The survey sample was gathered by the following method: One thousand names were drawn from the student directory by selecting every 44th name in the book. Students with no phone number were sent letters and asked to phone the survey center. After making up to three callbacks to the names on the list and eliminating names not reached, names who refused to participate, or students with language barriers, a final sample of 300 was achieved.

Accompanying each article in the "Think Young" series was a methodology box explaining how the survey was conducted. The wording in the box claimed that the survey was conducted "among 300 University students," then reviewed the procedure used for contacting students.
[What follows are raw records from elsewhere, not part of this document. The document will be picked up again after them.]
Each row below holds a small network's activations on one input, seen along a few directions.
In each table, some parts of the input vary, and every possible input appears once, in random order.
Descriptions start from the smaller parts, as in this example, which fits no table here: one of 5 places around a ring, together with either a single point or one of 9 places around a ring or (one of 3 separate values, together with one of 6 places along a line).
Shared parts are said once, and a part with two or three values counts as separate values.

Other details of the inputs vary at random and push rows far along three fixed directions, the same in every table; ignore that.

Rows:
x1:  24 -21 -44   3 -13 -14  -4   2 -11   1  -5 -17   3  -7
x2:   3  29  71  20  11  20  27  17  -5 -33  21  35 -36  18
x3: -59 -10  93 -16  48   1 -27   0  18 -32  23  51 -13   7
x4: -27 -36  -3  -7  -6 -22 -81  26 -19 -19 -26  22  24 -25
x5:  61  -9 -39  39 -27  14  35  18 -37   4   4 -27  -7  10
x6: -37  61  29 -45  44  20  75 -40  48  54  18   4  -3  36
x7:  -3   6 -42  -1 -12 -16 -17  -1   1  16 -13  -8  27  -2
x8: -20  -3  -2 -20 -10 -17 -51  20  12   8 -27   5  17 -19
x9:  12   3 -42  -4 -15  -7  17   3   0  16 -20 -18  17   3
x10: -12 -36 -27   5  -2 -36 -71  -6  -2 -30   8   5  18 -22
x11:  61  -1  -8  14 -46   2  21  27 -42  15  -8 -17 -24  17
x12: -10  -5  -9   3  -7 -19 -51   7  -5   2 -37   5   3 -22
x13: -28 -38  -9  17   6 -17 -68   1  16 -34  -7   3  41 -38
x14:  39 -22 -48   1 -18   1   4  -7 -15  13 -12 -34  17 -10
x15:  73 -25 -35  54 -35  12  17  19 -47 -11   3 -29   1   6
x16: -28   6  61  16  17   7 -17   3  13 -35  -2  38 -27   4
x17:  20 -25 -53  -7 -13 -11 -14  -4  -6   5 -12 -24  16 -20
x18: -29  -9 -25 -27  15 -14 -36 -24  22   8   2  -4  26 -23
x19: -23 -31 -19  -8  13 -33 -49  -7  15 -19   0   0  20 -27
x20:   4   6 -29 -23  14  -1  24 -17  11  38  -5 -27  13  -6
x21: -33  21 -12 -34  16   6  43 -21  36  35  -5  -3  10  -4
x22: -29   1  15 -22  35   6   8 -27  37  13   6  -6  19  -9
x23: -30  44  20 -51  10   6  30 -14  24  30 -18  11  -2 -10
x24:  50  22 -44  24 -21  22  48   5 -33  44   6 -30   0  19
x25: -43  62  26 -42  29  28  86 -38  50  50  12  11  -2  32
x26: -29  -6 -28 -30   2 -21 -31 -21  27  -1  -9   5  25  -9
x27:  49  14 -14   1 -19   6  32   0 -31  32 -25 -20 -34  16
x28: -17 -25 -12  -8   9 -36 -45  -8  15 -22  -3  -1  23 -15
x29:  12  26  24  22   4  27  69 -10  -2   9  37  10 -29  36
x30: -11  23 -50 -32  -3  16  27 -19  17  48 -16 -18  24  -7
x31:  -4  17 -30 -17  -2  23  27 -21  14  37  -9 -15  24  -2
x32:  17  45  69  29  13  25  44  21 -15 -10  24  24 -39  28
x33: -45 -21  48  13  31   1 -41 -13  33 -62  41  42  -3  -4
x34: -22 -19 -35  -1   3 -15 -42   2  14  -3 -14  -7  36 -34
x35:  13  22 -29 -40  -1 -10  15 -17  -5  65 -43 -27  -7  -6
x36:  29 -13  68  43  -8  22  27  27 -51 -34  30  31 -44  38
x37:  76 -32 -34  60 -47   3  -5  10 -60 -22  17 -20  -4   6
x38: -15  14 -43 -27   2   3  28  -7  22  37 -20 -15  19 -10
x39:  32  12  67  58   0  23  27  42 -37 -35  28   4 -53  33
x40: -27  43   9 -35  29  33  86 -28  42  55   6  -7   1   9
x41: -25 -23  -2 -28  -2 -21 -56  12   6 -25 -23  -8   0 -30
x42:  30 -13 -41  17 -28   0   3  -4 -25   2   6 -14   4  -3
x43:  -1 -10 -28 -27 -19   0 -13  15 -26  25 -37  -2  13  -6
x44: -20  -4  -2 -46  -5 -15 -32   2  24  13 -26   1   7 -16
x45: -41 -18  81   7  34 -12 -50  15  15 -64  22  25 -26  -8
x46: -21 -24 -24  10  -3 -33 -58  10  10 -27 -15   3  35 -21
x47: -56  34  26 -59  21  13  29 -11  39  31 -21  -5  -6  -8
x48:   3 -26 -20   0 -25 -30 -59   2 -17 -14 -38   2  -1 -29
x49:   2 -34 -47   1 -17 -27 -56  -4  -6 -22  -2  -1  15 -20
x50:  71  -8 -19  28 -51   2   7  40 -51   3 -14 -18 -21  18
x51: -36 -31  53  23  26   4 -51 -16  28 -70  40  38   4  -7
x52:  62  -9  68  66  -6  -6 -10  34 -56 -67  44  22 -53  21
x53:  57  -1 -38  45 -23   2  31  24 -40  14   5 -25  -8  15
x54: -38  45  55 -47  35  14  30 -14  38  10   2  25 -18   3
x55: -16 -22 -15  -6   0  -4 -19 -15  18  -8  -6  -6  29 -28
x56:  67 -18 -36   1 -38   2  12  24 -70  23 -20 -22 -15  18
x57:  -7  15  73  -4  22   7  14   8  14  -6  22  19 -32  24
x58:  32  30  50  57  11  49  68   0 -16   1  49   5 -25  47
x59:  -9 -28 -27  -8  -5 -32 -40  -4  12 -24 -12  -3  21 -16
x60:  11  46 -17 -35  17  35  79 -39  13  80   4 -33   7  23
x61: -50  11  61 -10  24  13  -8  14  26 -31   2  21 -18  -2
x62: -45  -2  63  14  29  -2   2  -8  38 -52  31  38  -6  10
x63: -19 -12 -35  -2  -8 -12 -32  -2   9  -9  -4   7  20 -17
x64:  47 -16  46  92 -17   8   6  27 -40 -78  53  29 -36  44
x65:  11  28 -59 -13 -12   7  34  -7  -5  63 -13 -26  17   4
Description of these inputs: one of 5 places along a line, together with either one of 5 separate values or (one of 2 separate values, together with one of 4 places along a line).
Changing only the place on the line of 5 turns x30 into x33. The same change can be made to x43. Which row results?
> x56
Changing only the place on the line of 5 turns x39 into x47. The same change can be made to x13. Which row results?
> x55
A walk changes only the place on the line of 5. It starts at x19 and steps to x1. List the rest of the walk in order.
> x21, x38, x53
Change only the place on the line of 4 in x1. List by row number the other rows that result.
> x14, x17, x59
Change only the choice among 2 separate values in x40. List by row number the other rows that result.
> x42
Change only the place on the line of 5 in x2. List by row number the other rows that result.
> x23, x32, x52, x54
Change only the choice among 2 separate values in x55. List by row number the other rows that result.
> x37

One story in the series reported the students' attitudes about abortion. Jacobson, who was concerned about the attitudes reported in the story, contacted the paper for a more detailed explanation of the survey methodology. Jacobson then complained that since the original sample size was 1,000, the 300-name sample was not random and thus not an accurate basis for the story, since the sampling error might be as large as 37 percentage points in either direction. The paper argued that the sample selection process was intended to provide a systematic random sample of only about 300 usable names, that 1,000 had been chosen originally to ensure a final sample of 300, and that the sampling error was thus only as much as seven percentage points in either direction.

As a result of Jacobson's original expression of concern, the paper added mention of the sampling error to the information in the methodology box for all stories after the abortion attitudes article.

An expert in social science survey research contacted by the Council said that there was little effective difference between a random sample and systematic random sample. But he added that the enormous nonresponse rate in this case might make questionable the validity of the survey results. Newspaper representatives argued that such a nonresponse rate is common in telephone surveys.

The paper argued that the survey methodology used was scientifically sound and that the survey results were reported in a fair and nonmisleading manner.

Determination of the Council: One of journalism's greatest challenges is to produce sound reporting in an age characterized by increasingly complex problems and issues. The growing use of social science survey techniques by news organizations to more fully explore and report on these problems and issues is a positive, indeed necessary, development.

Testimony at the hearing indicated that survey methodology involves complex scientific expertise. Both sides of this issue presented persuasive testimony indicating there is considerable disagreement among experts as to the degree to which a survey or poll must be scientifically precise before the results can be considered valid or accurate.

Neither side in this case convinced the Council that its position is more scientifically sound than the other. Lacking definitive testimony in either direction, the Council cannot sustain the complaint.

The paper made a good-faith effort to conduct a sound survey and showed no evidence of careless disregard for sound survey procedures. Further, the paper has said it recognizes the importance of the issues raised in Jacobson's complaint and will continue to consider ways to increase the precision of its surveys and more fully explain survey methods to readers.

As a general guide to informative reporting on poll stories, leading journalists and survey researchers have urged the news media to include, at minimum, the following eight items of information in poll stories:

  • The identity of the sponsor of the survey.
  • The exact wording of the question(s) asked.
  • A definition of the population sampled.
  • The sample size and, where the survey design makes it relevant, the response rate.
  • Some indication of the allowance that should be made for sampling error.
  • Which results are based on only part of the sample; e.g., men and women, liberals and conservatives, etc.
  • How the interviews were collected: in person, in homes, by phone, by mail, on street corners, or whatever.
  • When the interviews were collected.